Don’t Be Confused, Read This
Ever try to research the difference between LLCs and C-Corps (or S-Corps) to figure out which structure is right for your business? Yea… really confusing right? Information online can send you down a crazy rabbit hole that results in more questions than answers. Well, I learned that you CANNOT rely on the Internet for reliable information about this sort of thing. It’s confusing AF and can end up costing you a chunk of cash if you set it up the wrong way in the beginning (which I did btw).
The one thing I did learn for certain is that you definitely, DEFINITELY should talk to a start-up lawyer and depending on your business, try to find a lawyer that has experience working with businesses like yours. Lots of lawyers will tell you that they have experience with start-ups and business formation documents but you can’t always trust this answer. Helping someone start an e-commerce business versus a technology start-up is a totally different thing! Trust me on this one. Also talk to your accountant – this is a critical step!
Here’s the deal on LLCs and C-Corps, or at least what I’ve learned so far (and again, by no means am I a lawyer):
- Biggest difference with C-Corps is the double taxation. They are taxed on the corporate level and then shareholders are taxed on any dividends the corporation distributes on their personal income taxes.
- LLCs are not taxed as a separate business entity and all profits and losses pass through to individual members, which is why from a tax perspective LLCs can be SO CONFUSING!
- If you have a single-member LLC, it is treated like a sole proprietorship for tax purposes or what tax people call a “disregarded entity”, which means the LLC’s income taxes are reported with your personal income taxes.
- If you have multiple members, the LLC will be taxed as a partnership unless you elect to be taxed as a corporation (your accountant should know all this and will do this for you). Taxed as a partnership means the business doesn’t pay taxes but members pay taxes on any distributed profits.

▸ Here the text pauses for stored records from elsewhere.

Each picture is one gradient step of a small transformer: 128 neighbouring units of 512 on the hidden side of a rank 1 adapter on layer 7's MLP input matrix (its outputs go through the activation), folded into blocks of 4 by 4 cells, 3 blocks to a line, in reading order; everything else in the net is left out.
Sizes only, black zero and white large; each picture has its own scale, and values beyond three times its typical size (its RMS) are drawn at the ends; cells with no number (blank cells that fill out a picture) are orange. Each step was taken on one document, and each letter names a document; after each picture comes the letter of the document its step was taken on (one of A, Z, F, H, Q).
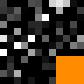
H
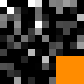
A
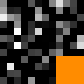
A
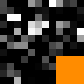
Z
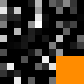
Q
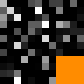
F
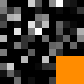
Z
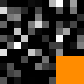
A
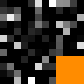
Q
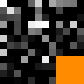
F
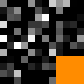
H
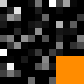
F
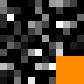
Q
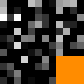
A
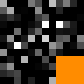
F
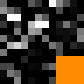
Z
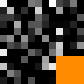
A
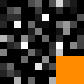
Q
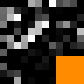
Z
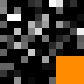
Z
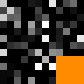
Q
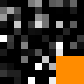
Q

How profits get distributed is outlined in your Operating Agreement (check out this post for more on LLCs and Operating Agreements).
- You also have extra tax filings to complete – talk to your accountant on this one. It’s a scary world. You have to prepare K-1 statements for all your shareholders for their own personal income taxes. This can be annoying… and a lot of work.
- C-Corps are good for growing quickly. Most C-Corps are incorporated in Delaware. Why you ask? Delaware is a very corporation-friendly state and there are decades and decades of case law as precedent for any lawsuits. Venture capitalists and all investors really love C-Corps.